*This Notebook has been created by PALISSON Antoine.*<br>


In [None]:
# Basic packages
import os
import random
import numpy as np
import pandas as pd
import matplotlib.pyplot as plt

# Tensorflow
import tensorflow as tf

# Preprocessing

In this exercise, we will use an income dataset: `'adult.csv'`.

**<font color='blue'>1. Load the dataset and show its content.**

**<font color='blue'>2. Separate the features and the label (the `income` variable).**

**<font color='blue'>3. Create a test and validation set.**

**<font color='blue'>4. Preprocess the data.**

*Tips: The preprocessing is different for the numerical and the categorical data*

# Benchmark

In this part, you will build a **benchmark** to compare the effect of the optimizer algorithms and the learning rate.

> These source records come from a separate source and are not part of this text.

Rows are points. Each copy is the shape, with its points in the same order, stretched, turned, moved and blurred by noise. Say if it was mirrored as well.
In the rows, 128 means zero.

Shape (6 x 3):
116; 167; 153
130; 82; 79
107; 143; 121
104; 167; 132
159; 105; 157
112; 117; 148
Copy 1 (6 x 3):
117; 169; 94
119; 49; 132
102; 132; 106
98; 158; 94
177; 113; 137
132; 135; 136
Copy 1 is: only turned
Copy 2 (6 x 3):
160; 161; 165
85; 157; 97
130; 167; 156
139; 179; 173
146; 111; 133
120; 141; 157
Copy 2 is: only turned
Copy 3 (6 x 3):
104; 158; 161
151; 117; 62
104; 144; 121
88; 159; 139
180; 130; 154
128; 115; 138
Copy 3 is: only turned
Copy 4 (6 x 3):
137; 179; 136
158; 82; 142
151; 152; 149
153; 175; 149
103; 122; 106
116; 142; 149
Copy 4 is: mirrored

Shape (10 x 4):
142; 117; 140; 101
120; 89; 186; 120
73; 88; 96; 94
162; 182; 153; 142
123; 157; 141; 175
149; 161; 120; 133
98; 122; 134; 162
129; 136; 159; 113
174; 125; 117; 101
90; 159; 113; 139
Copy 1 (10 x 4):
136; 105; 124; 124
145; 88; 173; 154
76; 83; 139; 69
132; 176; 112; 147
84; 165; 131; 148
109; 153; 97; 123
75; 132; 148; 131
135; 126; 141; 128
139; 111; 87; 128
68; 159; 130; 94
Copy 1 is: only turned
Copy 2 (10 x 4):
143; 105; 119; 114
101; 83; 130; 67
67; 122; 60; 142
166; 152; 185; 120
114; 168; 159; 90
152; 154; 145; 127
83; 150; 133; 87
127; 118; 148; 116
187; 118; 115; 121
93; 173; 138; 141
Copy 2 is: mirrored
Copy 3 (10 x 4):
160; 111; 118; 106
160; 163; 122; 87
105; 131; 63; 126
152; 94; 185; 117
125; 134; 173; 144
144; 95; 153; 137
116; 153; 138; 144
144; 117; 140; 98
178; 87; 122; 127
94; 113; 137; 136
Copy 3 is: mirrored
Copy 4 (10 x 4):
137; 138; 146; 102
136; 132; 105; 66
61; 168; 134; 102
179; 112; 128; 159
139; 113; 97; 153
142; 112; 142; 156
115; 131; 89; 134
149; 141; 131; 113
121; 112; 177; 111
112; 145; 110; 166
Copy 4 is: mirrored

Shape (7 x 4):
143; 117; 151; 153
106; 123; 98; 128
157; 140; 118; 158
126; 111; 143; 113
63; 141; 164; 91
140; 95; 112; 179
136; 148; 150; 139
Copy 1 (7 x 4):
91; 102; 126; 141
142; 144; 114; 134
140; 100; 120; 170
104; 111; 141; 106
84; 135; 86; 60
106; 134; 130; 176
113; 96; 107; 133
Copy 1 is: mirrored
Copy 2 (7 x 4):
120; 94; 145; 101
110; 150; 133; 156
131; 94; 105; 128
132; 132; 163; 117
109; 192; 155; 87
95; 83; 145; 144
131; 116; 117; 94
Copy 2 is: mirrored
Copy 3 (7 x 4):
135; 133; 90; 127
109; 121; 151; 133
158; 146; 125; 102
119; 99; 109; 131
57; 70; 130; 117
140; 176; 102; 146
128; 124; 111; 100
Copy 3 is: mirrored
Copy 4 (7 x 4):
151; 98; 129; 80
84; 128; 148; 137
118; 115; 82; 93
148; 142; 166; 97
175; 139; 208; 193
86; 65; 122; 67
164; 120; 113; 122
Copy 4 is: only turned

Shape (12 x 6):
128; 67; 90; 120; 181; 84
80; 164; 133; 129; 136; 165
124; 191; 119; 139; 113; 148
139; 172; 116; 135; 146; 147
115; 178; 176; 135; 129; 151
124; 83; 86; 93; 173; 104
135; 126; 162; 141; 116; 103
143; 157; 131; 104; 140; 167
151; 83; 109; 110; 135; 115
121; 125; 148; 104; 109; 132
141; 64; 121; 143; 143; 132
89; 172; 105; 144; 110; 137
Copy 1 (12 x 6):
115; 78; 116; 105; 98; 184
138; 159; 129; 139; 78; 86
143; 122; 123; 115; 119; 61
110; 104; 101; 104; 107; 74
106; 151; 144; 134; 120; 92
110; 108; 86; 104; 108; 162
123; 105; 177; 137; 148; 148
97; 144; 79; 133; 127; 87
115; 102; 98; 136; 135; 159
122; 140; 124; 146; 151; 132
128; 91; 122; 167; 106; 160
176; 130; 145; 117; 103; 79
Copy 1 is: only turned
Copy 2 (12 x 6):
150; 97; 107; 192; 92; 152
136; 111; 163; 82; 134; 152
163; 166; 137; 52; 131; 140
179; 162; 128; 95; 137; 143
142; 162; 169; 107; 162; 129
136; 91; 83; 175; 119; 159
129; 144; 145; 132; 129; 101
158; 147; 113; 100; 174; 138
140; 102; 88; 156; 128; 115
108; 118; 112; 119; 150; 114
159; 73; 121; 173; 122; 115
140; 132; 159; 46; 93; 144
Copy 2 is: only turned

Here is a small function that should be run before every training to reset the seeds.<br> This ensures that the **randomness is always the same during training**, hence making the results comparable.

In [None]:
def reset_seeds():
    os.environ['PYTHONHASHSEED']=str(2)
    tf.random.set_seed(2)
    np.random.seed(2)
    random.seed(2)

**<font color='blue'>1. Build a model architecture that contains 2 hidden layers with 16 neurons and a ReLU activation.<br> The remaining parameters are set to default.<br> Add the appropriate output layer.**

*Tips: You should run the reset_seeds() function at the beginning of the cell.*

**<font color='blue'>2. Compile the model with the SGD optimizer, a learning rate of 0.005 and the appropriate loss.**

**<font color='blue'>3. Train the model for 10 epochs with a batch size of 32.**

*Tips: Don't forget the validation data !*

**<font color='blue'>4. Display the loss curves (training & validation).** 

# Optimizers

Momentum is a hyperparameter that controls the influence of previous gradients on the current update. It can be added to the SGD algorithm.

A higher momentum value means that the optimizer will take more of the previous gradients into account when calculating the current update, which can help the optimizer to converge faster and avoid getting stuck in local minima. A lower momentum value can help the optimizer to explore the parameter space more thoroughly, but may also slow down convergence.

The most common values for momentum are between 0.9 and 0.99.

**<font color='blue'>1. Using the same architecture as the benchmark model, add some momentum to the SGD optimizer using its `momentum` parameter.**

**<font color='blue'>2. Compare the result with the benchmark.**

**<font color='blue'>3. Add both the momentum and the Nesterov Momentum (`nesterov=True`) to the SGD optimizer.<br> Train the model and compare the results.**

In TensorFlow, the Adam optimizer is implemented as `tf.keras.optimizers.Adam()`.<br> The beta_1 and the beta_2 parameters refers to the beta_z and beta_s respectively (in the lesson).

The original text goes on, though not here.